Create a Twilio account and get a phone number

Sign up at twilio.com. Verify your phone number. In the Twilio Console, go to Phone Numbers → Buy a Number and purchase a number with Voice capability. The number must be in E.164 format (e.g. +15550001234).
2

Copy your credentials

In the Twilio Console, go to Account Info and copy your Account SID (starts with AC) and Auth Token (32 hex characters).
3

Expose your webhook (required for inbound calls)
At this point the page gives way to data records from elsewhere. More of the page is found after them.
Here is a tiny trained network, its code and every weight. The questions are about switching its units off for an input and a class, where a switched-off unit gives its printed mean instead of its output.

import numpy as np


def w(rows, s, z=0):
    codes = np.array(rows[::2]) - 128.0
    scale = np.full(codes.shape[1], s)
    scale[-1] = z or s
    return codes * scale


def f(y):
    return y / 2 * (1 + np.tanh(0.7978845608 * (y + 0.044715 * y**3)))


def log_softmax(a):
    a = a - a.max(-1, keepdims=True)
    return a - np.log(np.exp(a).sum(-1, keepdims=True))


def net(x, mask):
    res = np.array(x, float).reshape(1, 4) / 4 @ E
    y = f(res @ A[0][:, :-1].T + A[0][:, -1])
    res = res + np.where(mask, y, B[0][:, -1]) @ B[0][:, :-1]
    return log_softmax(res[-1] @ U[:, :-1].T + U[:, -1])


A, B = {}, {}
E = w([
[168,174,166,233,147,205,21],'x0',
[105,80,239,69,187,98,113],'x1',
[168,27,44,125,200,92,51],'x2',
[177,32,160,241,141,163,254],'x3',
],0.0092)
A[0] = w([
[188,88,154,150,164,158,188,87],'N1',
[129,152,158,186,166,158,54,71],'N2',
[165,56,57,105,215,132,93,55],'N3',
[134,164,6,174,70,138,155,25],'N4',
[117,140,128,60,121,116,191,60],'N5',
[169,153,187,150,134,187,77,101],'N6',
[108,150,133,77,113,127,67,88],'N7',
[103,163,99,77,80,111,71,137],'N8',
[134,169,127,80,159,120,99,66],'N9',
[94,89,234,103,208,92,131,80],'N10',
[135,156,134,84,138,109,100,88],'N11',
[125,50,186,171,161,130,171,72],'N12',
[58,82,105,102,107,73,161,84],'N13',
[85,142,118,93,132,103,88,146],'N14',
[158,79,81,114,162,105,103,40],'N15',
[122,82,58,142,158,112,96,54],'N16',
[83,171,112,110,174,121,102,85],'N17',
[110,106,210,93,203,136,123,9],'N18',
[87,196,192,103,46,183,205,60],'N19',
[122,94,74,84,95,106,166,59],'N20',
[137,98,212,94,170,118,110,4],'N21',
],0.012,0.0037)
B[0] = w([
[129,27,118,158,73,90,194,205],'N1',
[66,110,96,182,229,86,122,213],'N2',
[109,201,217,135,41,101,102,248],'N3',
[188,157,32,38,103,254,99,223],'N4',
[58,144,118,161,205,82,85,179],'N5',
[68,126,97,169,200,47,88,207],'N6',
[134,34,121,149,109,115,210,197],'N7',
[147,53,142,143,109,140,205,221],'N8',
[125,61,112,134,91,125,192,175],'N9',
[161,150,91,62,128,201,75,213],'N10',
[144,66,120,146,81,148,161,170],'N11',
[167,55,123,166,106,149,183,210],'N12',
[96,116,78,181,220,89,81,195],'N13',
[145,99,114,125,96,131,164,194],'N14',
[97,206,233,158,72,88,124,197],'N15',
[95,159,221,94,69,117,70,199],'N16',
[178,67,136,153,121,108,194,172],'N17',
[165,202,86,38,132,211,123,183],'N18',
[120,197,225,131,80,77,94,233],'N19',
[54,139,59,179,202,80,64,189],'N20',
[211,217,67,44,142,185,101,178],'N21',
],0.0077,0.012)
U = w([
[133,15,124,137,97,113,198,112],'0',
[95,184,232,123,80,84,93,104],'1',
[151,159,48,72,133,194,89,251],'2',
[63,101,89,159,246,54,81,45],'3',
],0.011,0.0032)

Each question gives the input, the list of numbers given to net, and the class t.
The units are the neurons (one row each of A and B). Each row of codes is followed by its name. A weight is (code - 128) times the scale printed after its matrix; where a second scale follows, it is the last column's (A, B and U).
mask holds one flag per neuron, in row order. A switched-off neuron (its flag False) gives its mean, the last column of its row in B, instead of its output. The means were averaged over made-up inputs and are rounded, as every weight is.
A unit's drop is (log p(t) with every unit on - log p(t) with that unit switched off) / (log p(t) with every unit on - log p(t) with every unit switched off).
The circuit of an input: a set's keep is (log p(t) with only the set's units on - log p(t) with every unit switched off) / (log p(t) with every unit on - log p(t) with every unit switched off). Starting from the 12 units with the biggest drops (on a tie, the unit counted first), units are removed one at a time, each time the one whose removal leaves the highest keep (on an exact tie, the one counted first), for as long as the keep stays at least 0.8.
circuit, biggest first: the units of the circuit, biggest drop first
unit that matters most: the unit with the biggest drop
k most important neurons: the k neurons with the biggest drops, biggest first
drop when u is switched off: that unit's drop, to one decimal
input [-3,5,2,4], class 2: unit that matters most => N10
input [0,-4,-7,-7], class 0: circuit, biggest first => (N8, N7)
input [-4,5,7,-6], class 1: 2 most important neurons => (N3, N15)
input [7,7,0,-5], class 2: 2 most important neurons => (N18, N21)
input [-4,8,5,-8], class 0: 4 most important neurons => (N7, N8, N9, N17)
input [-6,2,1,5], class 3: 4 most important neurons => (N13, N20, N5, N8)
input [-7,-1,5,-1], class 3: 2 most important neurons => (N13, N20)
input [7,7,-2,-3], class 2: 3 most important neurons => (N18, N21, N10)
input [8,-3,3,-7], class 3: 2 most important neurons => (N2, N6)
input [-8,-2,8,-5], class 1: 2 most important neurons => (N3, N15)
input [6,-7,8,1], class 1: 2 most important neurons => (N3, N16)
input [-8,8,-2,-1], class 2: 3 most important neurons => (N10, N18, N21)
input [4,0,-2,-4], class 0: drop when N13 is switched off => 0.2
input [7,-6,7,-6], class 1: drop when N15 is switched off => 0.3
input [-7,-8,0,2], class 2: drop when N17 is switched off => 0.0
input [-8,-7,4,5], class 3: unit that matters most => N20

Inbound calls require a publicly reachable URL. GenosOS supports several tunneling options:
4

Provide your credentials to the assistant

You: "Twilio Account SID is ACxxxxxxxx, Auth Token is your_token, my number is +15550001234"
The agent stores the credentials in the encrypted vault and configures the voice-call plugin.
5

Set the inbound policy

You: "Accept calls from anyone"
You: "Only accept calls from +15559876543"
You: "Set a greeting: Hello, how can I help you?"
Inbound policies:
PolicyBehavior
disabledReject all inbound calls (default)
openAccept calls from any number
allowlistAccept calls only from numbers you specify
pairingUnknown callers hear a pairing prompt
6

Restart the gateway

Voice call changes require a gateway restart to take effect. The agent will remind you.

Outbound calls

The assistant can initiate calls using the realtime_call tool. You can also ask for it conversationally:
You: "Call +15559876543 and remind them about tomorrow's appointment"
You: "Call +15559876543 and have a conversation about their order"
Two outbound modes:
ModeBehavior
notifyDeliver the message, pause briefly, hang up. Good for reminders.
conversationDeliver the message, listen for a response, continue the call.

Local TTS with Kokoro

Kokoro is an on-device text-to-speech engine included with GenosOS. When used for voice calls, no audio is sent to any cloud service — the TTS runs entirely on your machine’s CPU.
You: "Use Kokoro for voice call speech"
Kokoro is slower than cloud TTS on low-powered hardware but produces good quality output and keeps all audio local.

realtime_call tool

The agent uses the realtime_call tool internally to manage calls. The available actions:
ActionDescription
initiate_callStart an outbound call
continue_callSend a follow-up message to an active call
speak_to_userSpeak a specific phrase on an active call
end_callHang up
get_statusCheck call state and transcript

Telnyx and Plivo

GenosOS also supports Telnyx and Plivo as voice providers. Tell your assistant which you prefer:
You: "I want to use Telnyx for calls"
You: "I want to use Plivo for calls"
The setup flow is the same — the agent asks for the provider-specific credentials.

Troubleshooting

Outbound calls fail Check that the Account SID starts with AC and the Auth Token is exactly 32 hex characters. Verify the credentials in the Twilio Console. Inbound calls do not arrive The webhook URL must be reachable from Twilio’s servers. Verify your tunnel is running and the URL is configured in the Twilio Console under Phone Numbers → your number → Voice webhook. No audio on calls Media streaming requires streaming.enabled: true and an OpenAI API key for STT. Ask your assistant: “Check the voice call configuration.” Calls drop after a few seconds The default maxDurationSeconds is 300 (5 minutes). If calls are dropping sooner, check whether the greeting is long enough to exceed the silence timeout.